For our first example, we're just going to take 4 languages and see how well our algorithm works on differentiating messages of varying length in these languages. We're going to stress-test the algorithm  with varying scenarios, but let us just first try it out on a simple example of a thousand messages from each of these languages, each 10 words long.

In [10]:
num_samples = 3000
samples = {
    'english' : sample_dataset(num_samples, 10, 'en'),
    'french' : sample_dataset(num_samples, 10, 'fr'),
    'italian' : sample_dataset(num_samples, 10, 'it'),
    'german' : sample_dataset(num_samples, 10, 'de')
    }
    
languages = samples.keys()

Now we define the similarity score function. This functions is the crux of this whole model ...

In [11]:
languages

dict_keys(['english', 'french', 'italian', 'german'])

In [12]:
def similarity_score(string1, string2):
    #string1 = string1.split(' ')
    #string2 = string2.split(' ')
    intersection = [x for x in string1 if x in string2]
    if len(intersection) == 0:
        return float('inf')
    else:
        return 1/(len(intersection) ** 4)

In [13]:
for language_anchor, language_other in product(languages, repeat=2):
    if language_anchor == language_other:
        continue
    print(f'Language anchor: {language_anchor}, Other language: {language_other}')
    current_sample = samples[language_anchor] + samples[language_other]
    current_sample = list(enumerate(current_sample))
    graph = []
    for combination in combinations(current_sample, 2):
        similarity = similarity_score(combination[0][1], combination[1][1])
        if similarity == float('inf'):
            continue
        graph.append( ( combination[0][0], combination[1][0],
                similarity_score(combination[0][1], combination[1][1]) ) )
    
    G = nx.Graph()

    for edge in graph:
        G.add_edge(str(edge[0]), str(edge[1]), weight=edge[2])
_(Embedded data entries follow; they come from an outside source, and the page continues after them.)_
Rows are points. The window is the flat piece filled in between its corners: a triangle in 3 columns, a solid with four corners in 4, and so on. A path goes straight from each point to the next, and from the last back to the first. After which points does the path pass through the window?
In the rows, 128 means zero.

Window, 3 rows:
[[111  56 134]
 [177 158 123]
 [126 171 139]]
Path:
(1): [ 76  91 108]
(2): [110  61 184]
(3): [137 136 177]
(4): [119 193 102]
(5): [163 150  80]
(6): [177 163 177]
(7): [139  72 172]
(8): [144  86  93]
Through the window after points: 3, 5

Window (6 x 6):
[[132 124  97 176 166 162]
 [148 168  81 117 103 133]
 [130  77 126 151 151 130]
 [  7 179 115  75  80 164]
 [144 125 138 142 206 144]
 [138 124 153 180 144 133]]
Path:
(1): [124 140 136 144 124 171]
(2): [169 130 137 160 153 201]
(3): [132 107  89 161 154 102]
(4): [126 138  73 180 174  98]
(5): [134 114 136 154 144 222]
(6): [150 122 121 133 127 176]
(7): [103 161 109 165 155 125]
(8): [ 34 162  78 115 123 106]
(9): [ 75 154 145 100 112 192]
(10): [149 115 123 135 117 198]
(11): [108 135  85 198 201 118]
(12): [121 163 117 148 171 109]
Through the window after points: 4, 8, 10

Window, 9 rows:
[[126 106 125 132 171  95 217 152 109]
 [ 57 190 129 128 116  47 165 155 169]
 [172 154 176 203  28 118 140 173  92]
 [ 92 106  76 125  93 143 134 137 149]
 [124  84 157 126  97 166 108 169  49]
 [ 88 162 110  65 108 137 134 169 242]
 [194 122  60 103 134 150 111  70  93]
 [ 72 145 115  74 121 172 175  73 157]
 [114 133 132 162 223 171 149 180 199]]
Path:
(1): [133  93 165 165 155 114 149 117 153]
(2): [110 134  90 135 147 132 170 151 112]
(3): [101 181  70 130 143 139 139 187 105]
(4): [ 79 118 143 123  86  81 154 116 179]
(5): [122  54 138 128 134  86 106 146 211]
(6): [102 164 114 124 163 174 162 153 167]
(7): [ 74 186  57 100 145 183 195 167 163]
(8): [ 81 105 103 104 134 123 137 115 165]
(9): [116  82 144 144 155  91 138 101 211]
(10): [ 83 163 118  98 111 149 189 193 121]
(11): [101 171  68 104 111 171 166 178 178]
(12): [ 99 132 136  93 131 122 130 149 209]
(13): [108 128 185 123 135  74 150 101 199]
(14): [ 88 187  43 116 128 151 148 200 134]
(15): [ 99 159  63  89 107 147 176 166 145]
(16): [ 97  73 122 166  95 126  99 110 148]
Through the window after points: 3, 5, 11, 13, 15

Window, 12 rows:
[[126 139 144  83 130 112  99 152 161 126 112 151]
 [186  84 126 135 133  89 151 165  95 193 104 207]
 [127 135 110 114 132  86 146 156 142 179  74 166]
 [135 169 129 123 146 127 114 172 143 132 119 108]
 [152 164  95  74 122 147 134 151 183 123 166  86]
 [102 149 107  97 131  30 133 154 146  89 140 116]
 [142 129 185 163  83  91 100   7 173 139 156 136]
 [101 143 130 110 144 159 129 127 119 105 137 146]
 [128 144 117  76 110 163  72  93 103  56  42 125]
 [127 140 113 132  82 133 110 155 157 161 175 143]
 [142  81 101 137 170 146 133 142 151  96 111 128]
 [106 137 168 138 108 119 157 141 152  93 125 132]]
Path:
(1): [ 92 109 149  96 136 119 128 143 128 131 135 108]
(2): [148 164 115 127 112 106 143 142 165  97 129 145]
(3): [157 155 123 151 136 119  96 127 177 102 106 187]
(4): [ 93 116 133  85 106  85 138 141  96 144 122  97]
(5): [114 110 138 118 109 133 110 127 133 148 121  97]
(6): [153 136 131 124 123 105 127 121 155 109 115 158]
(7): [144 160 115 128 125 128 124 153 160 127 133 155]
(8): [137 127 135 110 132 113 120 154 124 151 121 107]
Through the window after points: 1, 7

Window:
[[ 68  77 127 125 145 153 182 194 222 150 149 174  85  69]
 [155  98 111 113 133  97 123 133 231  97  58  88 159 160]
 [177  88 150 123 190  73 196 167 130 201 195 130 113  83]
 [153 209  72  82  36 141 141  75 173 132 131 128 115 178]
 [101 157 134 171  64 106 147 138 161 110 158 157 154 180]
 [199  57  59 194 101 127  78  66 199 144 149 140 102 166]
 [ 96  92  83 154 160 161  84 199  60 158  85 133  77 146]
 [110  52 104  82 108 100 129  72  70 168 131 149 161 190]
 [155 128 197  68 133  97  99 144 152  87 154 171 115 116]
 [ 95 137 140  86 117  84 133 218 189 162 165 113 205 141]
 [124  91 127 150 107 123 127 156  64 148 226  97 101 233]
 [118 108 128 100 110 128 172 155 121 110 202 130 156  88]
 [159  65 104 160  45 133 115 172  83 155 138 143 120 229]
 [146 106  95  99 127  73 130 179  76 116 176 161 132 210]]
Path:
(1): [134  82  99  90 102  46 131 171 142 171 179 102  98  94]
(2): [171  96 122 162 149 145 143 114 162 136 143 150 138 160]
(3): [164 128 131  80 151 150 165 161 148 131 150 201 189 210]
(4): [122  83 118 125 105  90 131 124 113 152 155 115 114 130]
(5): [116 103 112 140  62  54 110 169 126 159 153 106 121 150]
(6): [132 107 140 103 140 146 146 137 135 125 168 156 135 169]
(7): [146 111 103 119 167 187 142 116 105 141 152 132 150 184]
(8): [114  79 110 135  65  71 129 158 121 158 165 125 114 179]
(9): [152 102  77 170  62  69  74  84 137 111 153 107  90 144]
(10): [132  84 154 103 168 185 179 191 130 179 193 158 142 214]
(11): [141 130 117 127 154 210 155 162 121 152 183 149 141 136]
(12): [108  55 112 139  69  37  99 136 169 139  91 116  92 143]
Through the window after points: 1, 3, 5, 9

Window:
[[ 10  88 130 154 154 151 163 151  81 126 142 184 115 107]
 [194 140  65  83 133 113 134 139 101 108 121  47 124 194]
 [197 164  46  76 146 126 108 109 161 136 186 106 152 102]
 [155 199 126 154 144  80 230 137  79 161 108 117  85 194]
 [133  85 104 147  87 141  57 143  94 174 235 116 168  98]
 [186 155  88  88 146 101 141 152 130 170  42 148  36 224]
 [142 123 116 182  96 101 173 113 161 134  59 120  84 208]
 [176 180  88 115 109 145 143 191 124 123  65 146 129 162]
 [145 108 148  71  95 161 112 105 121 144 172 136 171 138]
 [193 120 125  81  96  76  75 141 129  96 188 105 135  96]
 [106 117 149 143 130 108  52  92  93 155 151 101 189  91]
 [163 108 146 103 171 161  80 171 152 142 219  83 172  82]
 [201 115 113 130 161 173 104 117  88 105 173 138 134 101]
 [  7 128 165 161  93 215 115 128  93 143 128 149  61  85]]
Path:
(1): [128 132 124 126 148 137 101 145 109 130 157 133 127 154]
(2): [153 176  81 135 128 118  69 141 121 106 171 129 109 229]
(3): [170 115 110  87 120 120 132 132 109 127 135  85 136 123]
(4): [152  99 108 123 129 143 103 138 116 161 157 108 136  98]
(5): [156 175 164 118 155 135  95 141 127  69 208 120 165 183]
(6): [155 177 111 128 140 118  97 125 137 111 187 161 120 161]
(7): [146 106 109 120 115 144 139 144 118 142 130  88 149  96]
(8): [122  95 119 123 113 139 125 133 108 153 146 126 102  87]
(9): [ 98 158 127 142 120 141  89 146 101 117 189 138 158 165]
(10): [143 146 125 112 140 145 105 117 125 117 171 134 131 164]
(11): [154 107 110 118 122 111 111 132 110 150 140  96 131 108]
(12): [159 117 106 108 128 146 161 140 108 155 129 110 107 123]
(13): [137 154 114 142 117 128  87 153 151  92 154 137 118 180]
(14): [128 187 103 161 138 131 120 141 161 116 135 120 118 210]
(15): [168 108 124 124 106 111 167 137 106 151  93 121 109 129]
(16): [108 107 108 127 110 132 167 126 103 154 124 123 117  91]
Through the window after points: 2, 4, 8, 14, 16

    distances = single_source_dijkstra(G, '0')[0]
    medijan = median(distances.values())
    predicted_labels = []
    for x in range(num_samples*2):
        if x == 0:
            continue
        if distances[str(x)] > medijan:
            predicted_labels.append(1)
        else:
            predicted_labels.append(0)

    labelss = [0 if x < num_samples-1 else 1 for x in range(num_samples-1)]
    truth = [1 if (predicted_labels[x] == labelss[x]) else 0 for x in range(num_samples-1)]
    print(sum(truth))
    print(f'Accuracy: {sum(truth)/(num_samples-1)}')


Language anchor: english, Other language: french
2888
Accuracy: 0.9629876625541848
Language anchor: english, Other language: italian
2406
Accuracy: 0.802267422474158
Language anchor: english, Other language: german
2406
Accuracy: 0.802267422474158
Language anchor: french, Other language: english
2832
Accuracy: 0.9443147715905301
Language anchor: french, Other language: italian
2848
Accuracy: 0.9496498832944315
Language anchor: french, Other language: german
2838
Accuracy: 0.9463154384794932
Language anchor: italian, Other language: english
2340
Accuracy: 0.7802600866955652
Language anchor: italian, Other language: french
2419
Accuracy: 0.8066022007335779
Language anchor: italian, Other language: german
2857
Accuracy: 0.952650883627876
Language anchor: german, Other language: english
2509
Accuracy: 0.8366122040680227
Language anchor: german, Other language: french
2513
Accuracy: 0.837945981993998
Language anchor: german, Other language: italian
2751
Accuracy: 0.9173057685895298


In [169]:
combined_list = samples_limited['en'] + samples_limited['es']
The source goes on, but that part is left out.